A mano a mano che le ore passano, il sole ha sempre meno pietà. Gli abituali argomenti di discussione sono spazzati via dal caldo, quello vero. Ci si guarda in faccia, pallisi e sofferenti, da una parte all'altra della strada, ci si scambia un cenno lento della mano, si mima con le labbra una frase di circostanza e si tira avanti, strascicando i piedi.
Fiorisce una specifica anneddotica: compa', stanotte per trovare un poco di sollievo mi sono messo a dormire sul pavimento; figuratevi, compa', io mi sono messo fuori al balcone solamente in mutande e cannottiera, e le zanzare mi hanno mangiato vivo, guardate qua che bozzi tengo sulle braccia. Le pagliette vengono sventolate sul volto a mo' di ventaglio, e i giovanotti dalle scarpe bicolori valutano al ribasso le signorine che passano lente, per limitare lo sforzo di un tentativo di conversazione.
Quando arriva il caldo, quello vero, scende sulla città un velo di silenzio e di preoccupazione, perché tutti sono sicuri che non finirà mai. Ogni abito, anche il più leggero, sembra una coperta di lana spessa, insopportabile, e aloni scuri di sudore impregnano la stoffa sotto le ascelle e sul torace. Costretti alla giacca e alla cravatta, gli impiegati in servizio, salendo e scendendo le scale degli uffici, pensano che dovranno lavare gli indumenti prima del tempo e sospirano per il costo dell'operazione, mentre le donne in età da marito diradano le uscite per la minor tenuta della messa in piega eseguita dal parrucchiere a domicilio.
Il caldo, quello vero, dura pochi giorni, e salvo rare eccezioni, questi pochi giorni cadono tra l'inizio e la metà di luglio. Giorni senza pioggia e senza pace, investiti di una luce violenta resa lattiginosa da un velo di vapore che ristagna a mezz'aria, come una condanna alla città. Giorni in cui gli anziani diventano taciturni, gli occhi perduti nel vuoto, nessuna storia da raccontare, nessuna lamentela sui mille dolori, nessuna critica velenosa ai vicini di casa o alle conoscenze del vicolo. Il respiro affannoso è una specie di lugubre commento sonoro; nemmeno monosillabo in risposta alle domande preoccupate dei figli su come si sentono.

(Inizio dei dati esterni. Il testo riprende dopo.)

In the rows, zero is written as 128.
One hidden turn or mirror swaps the rows below in pairs. Which row is each named row swapped with?
The rows were stretched afterwards, more along some directions than others.
lizuv: [148 123 135 115 108 156 158 142 126 137 137 137 118  80 120 109 145]
Mebaf: [130 132 136 114 120 134 130 139 139 131 140 143 107 104  97  93 138]
Nadum: [178 122 117 135 120 168 142 148 124 142 142 123 117 144 140  99  95]
pap: [137 153 120  96 112 154 168 135 129 146 128 145 105  93 111 121 138]
mavib: [201 121 130 155 130 170 127 156 118 128 157 151 114 150 150  84  92]
Kiv: [121 137 127  90 109 149 145 134 129 159 109 136 114 106 118 143 131]
vuzuz: [156 128 134 129 114 160 148 140 132 135 141 147 111  90 121 105 139]
peb: [124 137 126 102 117 158 135 149 125 145 119 142 109 118 124 141 126]
vapa: [121 131 130  98 122 161 139 154 129 153 123 147  98 109 136 125 124]
kegol: [134 132 138 113 120 136 132 131 126 141 141 155  95 101  99  90 142]
Nev: [142 128 138 116 120 139 131 138 122 140 139 147  98 105 103  83 135]
mak: [148 143 116 109 122 156 164 134 133 133 130 152 105 114 126 119 123]
sut: [120 135 129  91 113 162 135 153 134 142 120 150 110 117 131 139 123]
sefi: [127 118 122 111 112 134 141 164 154 126 142 138 129 108 118 121 117]
lat: [170 126 128 128 118 167 137 161 119 138 152 137 120 129 138  91  93]
zudeg: [125 127 120 108 112 126 136 157 149 134 142 147 121  98 104 108 125]
velig: [172 133 125 140 122 162 137 159 127 136 140 127 132 130 137 105 101]
kepi: [154 153 118 113 120 156 159 137 129 136 136 152 104 112 117 111 122]
datem: [168 128 123 137 116 170 138 157 126 131 141 120 122 135 133  97  95]
giso: [158 123 136 118 108 160 153 139 127 133 141 140 115  91 123 109 145]
dotim: [164 127 133 129 116 159 154 142 134 134 135 150 112  92 124 103 142]
bar: [125 129 135 109 119 133 140 141 131 132 138 142 103  93  97  94 138]
daket: [164 124 139 130 112 162 151 141 123 146 139 152 108  89 126  96 138]
mito: [131 133 138 104 115 136 139 135 131 131 132 142  98 103 102  99 146]
Mekon: [146 124 139 119 122 161 134 150 123 146 135 164 102 124 141 122 110]
zef: [159 126 138 123 107 158 150 144 133 129 136 149 115  89 126 105 141]
Pof: [150 128 129 115 120 163 132 147 130 149 126 161  98 130 144 125 115]
suko: [132 133 139 104 118 134 132 132 134 130 132 147 103 102 105 101 140]
tov: [175 129 121 137 121 166 135 158 128 130 146 128 121 137 145  98  99]
filu: [165 124 137 135 113 156 145 141 126 139 150 155 113  91 121  89 135]
vef: [154 131 120 113 109 156 147 145 117 145 136 113 129 116 117 108 115]
lotu: [123 123 121 114 113 128 137 161 151 136 145 152 122 104 111 116 119]
fuv: [129 130 131 110 113 160 136 149 143 146 115 140 111 126 130 134 117]
vokot: [135 134 134 105 121 136 137 132 131 132 127 142 103 102 102  99 145]
Zopo: [128 120 119 114 116 130 144 157 149 128 145 146 126 109 116 109 112]
veli: [126 129 129  98 113 158 141 146 134 151 121 144 115 119 129 130 105]
gozu: [149 150 119 104 121 160 160 136 135 130 125 145 105 116 124 126 123]
Kam: [114 130 124  86 111 151 153 148 124 154 113 147 114 106 127 130 127]
nel: [169 129 115 127 120 161 154 148 112 142 134 129 118 124 141  94 105]
Sefov: [179 126 120 134 125 176 131 168 123 129 148 137 120 128 146  88 101]

pap is swapped with zudeg
daket is swapped with Nev
Mekon is swapped with mavib
filu is swapped with kegol

One hidden turn or mirror swaps the rows below in pairs. Which row is each named row swapped with?
The rows were stretched afterwards, more along some directions than others.
Rogug: [143 110 129 103 128 101 161 145 107 119 147 105 157  95  85 130 133 116
  63 125 122 155]
giful: [119 137 105 118  95  77 160 139 155 107 192 134 181  93  93 112 171 150
  95 143 107 119]
rezi: [119 101  91 151  99  80 163 163 124 105 173 166 163 106 112 110 167 140
 108 148 113 135]
Gelum: [159 131 125 124 103 117 128 123 141 110 141 125 177 114 124 119 140 115
  90 121  87 109]
boba: [136 101  87 133 104  89 159 152 122 113 161 127 182  95  92 146 157 141
 101 139  90 168]
levig: [140 125 105 115  82  75 172 118 128 127 101 148 145  65  82  97 147 131
 102 130 132 128]
tota: [117 143 130 121 130  99 170 123 136 137 130 133 202  82  87 126 148 112
  80 135 132 124]
samid: [138 141  92 124 113  61 153 134 120 101 134 150 153 103  82 127 156 160
 110 137 132 165]
Lagov: [141 108 120 136 121 103 146 144  91 126 110 118 158 105 114 125 127 129
 118 133 128 154]
sunam: [126 126 104 134 118 138 156 126 133 115 103 164 156 109 122 133 145 114
 115 119 116 119]
Sipek: [125 126 117 139 101  81 148 150 127 140 131 138 179  96 126  77 153 131
  99 136 126  86]
Segez: [133 133 103 132 104  79 141 135 145 114 157 153 187 104 128  81 157 133
 139 148 115 108]
viko: [192 148 140 113 101  75 143 157 123 134 147 116 184  95  80 124 141 133
  91 131  92 133]
foti: [160 151 115 113 114  90 160 130 137 145  89 133 171  79  87 123 136 135
 118 132 122 129]
Gozez: [145 129 108 101 116 130 155 119 117 129  83 134 147  83  96 136 111 119
 114 126 132 144]
toda: [133 125 102 128  67  82 158 131 136 108 136 146 163  82 124  96 156 151
 109 135 115 120]
negi: [150 121 140 123 106 115 134 141 121 119 117 120 167  83 103 119 130 111
 103 126 106 122]
tirom: [168 124 134 127 105  90 144 178 124 138 164 139 185 103 113 131 135 115
  94 150  92 131]
Pori: [138 151 138 123 106 103 143 134 133 108 120 164 185 100 111 119 144 128
 134 137 121 117]
dep: [160 116 120 128 103  71 171 154 122 117 167 134 178  96  89 110 152 119
  93 150  92 120]
Zopet: [149 124  89 134 128 126 151 132 121 116 110 158 180 116 128 139 149 122
 151 141  98 144]
Molo: [145 136 156 128 103  86 142 164 122 134 159 130 195 115  99 130 150 127
  89 117 105 127]
Kav: [118 130 127 128 134 109 157 122 128 122 139 131 190  85 119 128 133 118
 126 157 120 125]
Riri: [139 103 125 112 131 105 138 160 114 121 175 115 157 109 102 166 132 114
  56 124 120 150]
Vade: [117 100 107 115 101 116 151 141 116 118 130 143 177 106 104 139 139 110
  79  99 130 133]
koni: [143 151 134 133 158 112 145 131 140 126 131 127 187 126 108 142 149 114
 116 120  91 120]
Ner: [144 136 145 124 117  72 143 162 122 124 135 139 187 113  93 124 154 139
  85 112 116 137]
Migan: [148 143 126 106 111  88 174 136 146 123 136 154 198 106  81 134 161 125
  82 114 109 133]
vem: [158 114 131 100  88 116 153 141 128 108 144 116 161  88  75 160 142 115
  62 106  94 157]
Tuga: [125 143 119 123 127  87 167 128 136 130 136 128 181 102  83 118 155 136
  63 120 115 110]
kobib: [131 138 119 124 108 104 143 129 144 116 118 155 177  76 117 117 140 107
 121 140 103 116]
bavi: [141 140 125 133  89  94 143 135 131 131 123 137 189  85 122  81 152 135
 108 149 119 103]
lelak: [145 107  92 126 107  73 168 151 125 120 135 140 174  87 113 108 162 134
  93 137 103 137]
kizol: [137 144 154  87 112 124 155 123 141 100 142 132 187  87  83 142 136 107
  74 114 124 133]
zoz: [176 153 152 104 109  78 128 154 124 124 116 113 179  93  97 118 132 122
  69 114 116 124]
zamiv: [170 133 130 106  72  85 151 149 122 102 109 165 159  97  94 133 148 142
 107 105 122 141]
gugez: [159 157 129 122 121  94 132 136 130 123 109 119 179 109  98  94 150 131
 100 121 110 121]
Lusa: [126 121 106 129  74 114 177 106 155 134 121 132 167  91  84 113 161 126
  86 115 101  97]
lib: [135 125 129 141  84  96 155 158 143 115 164 146 152 100  94 125 164 144
  73 109 102 116]
Ratur: [127 103 105 142 127  92 149 152 119 131 174 119 178 118 111 119 151 138
  75 140 115 122]
Fif: [123 118 102 132 112  81 157 134 146 122 138 144 162 113  88 111 157 126
  75 121 109 113]
Gatoz: [126 124 114 115 134 133 156 106 116 114  92 130 181 107 103 143 146 107
 111 107 124 144]
bima: [116 117  98 140 101  75 172 126 125 107 121 157 128  85  90 104 146 150
 116 152 135 130]
gidam: [162 131 106 135 101 107 146 137 136 108 142 126 163 102 114 136 147 124
  82 131  89 126]
Tela: [144 121 110 155 115  98 132 142 121 135 120 150 184 122 149  83 144 119
 120 131 113  84]
Ropu: [144 129 114 120  81 104 176 132 139 121  95 162 171  93  84 135 153 144
 128 110 104 133]
zoza: [123 112 115 154 124  78 147 161 123 113 168 152 195 119 119 112 180 132
  98 132 102 123]
Muz: [141 143 126  83 106 105 168 118 139  99 122 142 191  77  75 145 146 118
 104 125 118 159]
tun: [165 148 150  92 106  84 126 135 133 119 132 120 194  98  97 114 134 126
  96 115 119 123]
lubu: [117 120 115 113 119 114 158 138 114 118 110 148 166  99  88 167 138 125
  80  90 141 165]
tib: [105 122 109 133 126 103 166 113 155 104 117 153 163  97 110 100 168 116
 103 119 115 105]
petel: [126 121 108 120 112  94 175 122 138 134 133 128 177  99  66 148 165 113
  71 104 101 141]
fekug: [142 145  99 118 126  91 169 103 131 125  77 152 163  95  92 109 138 130
 151 147 122 132]
fiz: [143 146 122 124  96  95 130 151 157 121 145 133 176 113 112 117 146 125
  89 105  99 110]
Fosil: [137 115 127 132 104 110 151 142 106 147  86 130 165  84 110 108 127 116
 110 119 128 122]
fep: [149 142 155 107  99  97 132 170 151 131 151 130 166  82 100 115 125 106
  51 112 109  96]
mumeg: [152 155 111 123 135 106 160 114 129 127  83 130 155 103  85 124 146 144
 133 134 106 133]
didot: [117 142 131 108 128 112 166 103 140 134 104 140 174  95  88 128 139 103
  80 110 138 116]

Migan is swapped with Gozez
zoza is swapped with negi
fiz is swapped with toda
Zopet is swapped with kizol
fekug is swapped with didot
Ratur is swapped with viko
gugez is swapped with bavi

One hidden turn or mirror swaps the rows below in pairs. Which row is each named row swapped with?
The rows were stretched afterwards, more along some directions than others.
gak: [140 134 144 120 120 140 124 154 141 114 109 131 115 132 108 148]
gano: [134 133 118 132 137 114 134 137 123 122 114 134 125 159 137 133]
Geli: [129 160 136 139 134 134 125 140 158 126 102 161 111 133 117 140]
vudiz: [138 135 129 161 134 142 131  96 136 128 135 117 116 115 131 121]
nebuf: [133 123 116 123 139 121 128 121 115 144 124 119 113 132 115  89]
zozi: [104 152 124  96 122 116 129 130 138 137  90 164 117 169 110 118]
lim: [121 124 168 116  97 122 112 138 164 163  83 145 109 167 120 133]
kaber: [107 147 136 114 115 108 134 141 162 112  87 165 102 139 128 144]
pefib: [123 119 148 125 108 131 114 116 141 145 131 114  90 149 117 120]
Sifa: [132 141 148 111 131 118 135 159 131 133 140 122 124 138 108 155]
pulu: [118 131 120 127 129 127 129 111 145 101 118 157 122 130 127 100]
kon: [117 145 125 133 134 144 139 114 132 120 135 142 119 130 135 123]
dop: [136 156 111 122 143 120 134 131 116 118 135 124 107 118 128 127]
ful: [130 144 147 126 111 121 124 141 156 120 103 145 132 122 140 145]
reta: [145 117 109 140 121 123 135 133 125 124 124 117 119 112 131 123]
zoma: [126 116 167 108 113 127 143 152 135 147  95 128 123 127 128 127]
Fedu: [117 129 148 123 112 108 120 110 141 120 126 117 122 121 149 120]
lolu: [106 153 133 157 153 109 133 104 137 111 113 132 119  98 128  99]
bani: [134 131 137 116  88 134 104 113 156 148 102 125 135 158 138 140]
gato: [127 139 152 120 136 113 128 154 132 140 135 128  88 155 106 127]
rok: [125 155 129 131 130 118 127 146 167 126 120 168  75 170 115 140]
bov: [108 132 139 111 108 136 124 125 147 128  90 161 110 174 110 108]
bemop: [118 139 150 132 137 125 136 139 138 112 133 144 123 151 131 133]
kida: [147 130 143 110 104 117 117 161 138 157  97 120 102 148 116 145]
nuvi: [125 135 140 103  95 134 120 116 156 151 114 153 100 167 109 130]
Zalap: [137 116 119  90  89 116 120 147 134 156 113 130 125 156 117 130]
mev: [134 150 132 137 120 125 128 122 156 134 106 140  83 106 127 122]
dat: [128 137 129 149 145 148 140 107 124 106 135 125 134  98 128 128]
gugu: [117 138 109 122 128 121 139 130 137 120 105 140 112 103 145 103]
komol: [119 114 154  97 102 133 134 126 135 152 107 137 104 146 110 124]
zesiv: [120 150 133 121 133 100 129 136 129 150 109 113 134 121 132 133]
zal: [127 115 124 109  95 116 102 130 145 139 104 110 113 142 130 116]
libil: [118 153 131 149 149 129 127 115 126 129 121 124 118 115 113  93]
Vudod: [123 137 150 131 122 106 115 131 156 158 129 128 115 169 133 130]
gavu: [124 111 157 116 121 123 156 159 135 128 110 135 105 146 125 146]
Napos: [117 162 140 117 134  84 121 137 150 129 130 148 106 125 117 119]

rok is swapped with Vudod
dop is swapped with Fedu
zozi is swapped with lolu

Il caldo, quello vero, si insinua attraverso i pori e va a maneggiare le stanze dell'anima dove si conservano i ricordi, e gli anziani sono quelli che ne hanno di più. Si ritroveranno agli occhi eventi di molte estati prima, volti sorridenti e canzoni d'amore dimenticate, passeggiate in riva a un altro mare ancora più blu. Il caldo, quello vero, sa essere vigliacco e subdolo, e se la prende coi più deboli sfruttando la malinconia.
Sono pochi i giorni del caldo, quello vero. Ma in quei giorni l'atmosfera cambia, e la città diventa un altro posto. Ha il sapore del ghiaccio e l'odore del mare, ma può anche avere il nero colore della morte.
Il caldo, quello vero, viene dall'inferno.